I'm currently working on a project using spaCy with the German trained pipeline de_dep_news_trf.

Unfortunately, I'm having issues with named entity recognition (NER).

When I run a simple sentence like "Berlin ist die Hauptstadt von Deutschland. Angela Merkel war die Bundeskanzlerin.", no entities are detected.

I've followed these steps to set up my Python environment (3.12)(Windows) in a PyCharm Community project:

python.exe -m pip install --upgrade pip
pip install -U pip setuptools wheel
pip install -U spacy
python -m spacy download de_dep_news_trf --timeout 600
pip install spacy[transformers]

Here is a snippet of my code:

import spacy


def process_text_with_spacy(text_to_process):
    doc = nlp(text_to_process)
    data = {
        "text": text_to_process,
        "sentences": []
    }
    for sent in doc.sents:
        process_sentence_data = {
            "sentence": sent.text,
            "entities": []
        }
        for ent in sent.ents:
            process_sentence_data["entities"].append({
                "text": ent.text,
                "start": ent.start_char,
                "end": ent.end_char,
                "label": ent.label_
            })
        data["sentences"].append(process_sentence_data)
    return data


nlp = spacy.load('de_dep_news_trf')

sample_text = "Berlin ist die Hauptstadt von Deutschland. Angela Merkel war die Bundeskanzlerin."

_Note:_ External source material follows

Each row comes from the steps of one path. Every step used is in the known rows, and no mark comes twice. Write the path behind each row, first mark first.
Known rows
tozuz -> gadagug -> kefi: [ 11  50 -64   6  10   2  17  -7  -2  -8  29  25   3  46 -15  13 -47  17
  -1  14 -12  17 -17  13   4]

processed_data = process_text_with_spacy(sample_text)

print("Text:", sample_text)
for sentence_data in processed_data["sentences"]:
    print("Sentence:", sentence_data["sentence"])
    print("Entities:", sentence_data["entities"])

Output:

Text: Berlin ist die Hauptstadt von Deutschland. Angela Merkel war die Bundeskanzlerin.
Sentence: Berlin ist die Hauptstadt von Deutschland.
Entities: []
Sentence: Angela Merkel war die Bundeskanzlerin.
Entities: []

When using de_core_news_lg, the output for each sentence is:

Text: Berlin ist die Hauptstadt von Deutschland. Angela Merkel war die Bundeskanzlerin.
Sentence: Berlin ist die Hauptstadt von Deutschland.
Entities: [{'text': 'Berlin', 'start': 0, 'end': 6, 'label': 'LOC'}, {'text': 'Deutschland', 'start': 30, 'end': 41, 'label': 'LOC'}]
Sentence: Angela Merkel war die Bundeskanzlerin.
Entities: [{'text': 'Angela Merkel', 'start': 43, 'end': 56, 'label': 'PER'}]

However, when I use de_dep_news_trf, the results are empty. Model de_dep_news_trf is selected based on "accuracy" from the SpaCy website.

Could someone explain why de_dep_news_trf does not return the same result? Is there a specific reason or setting that could cause this difference?

Thank you for your help!


Solution

  • Problem is because this model doesn't have function to recognize entities.

    See documentation for de_dep_news_trf - it has components transformer, tagger, morphologizer, parser, lemmatizer, attribute_ruler but no ner for EntityRecognizer

    So it may need to use one of other models :

    • de_core_news_sm
    • de_core_news_md
    • de_core_news_lg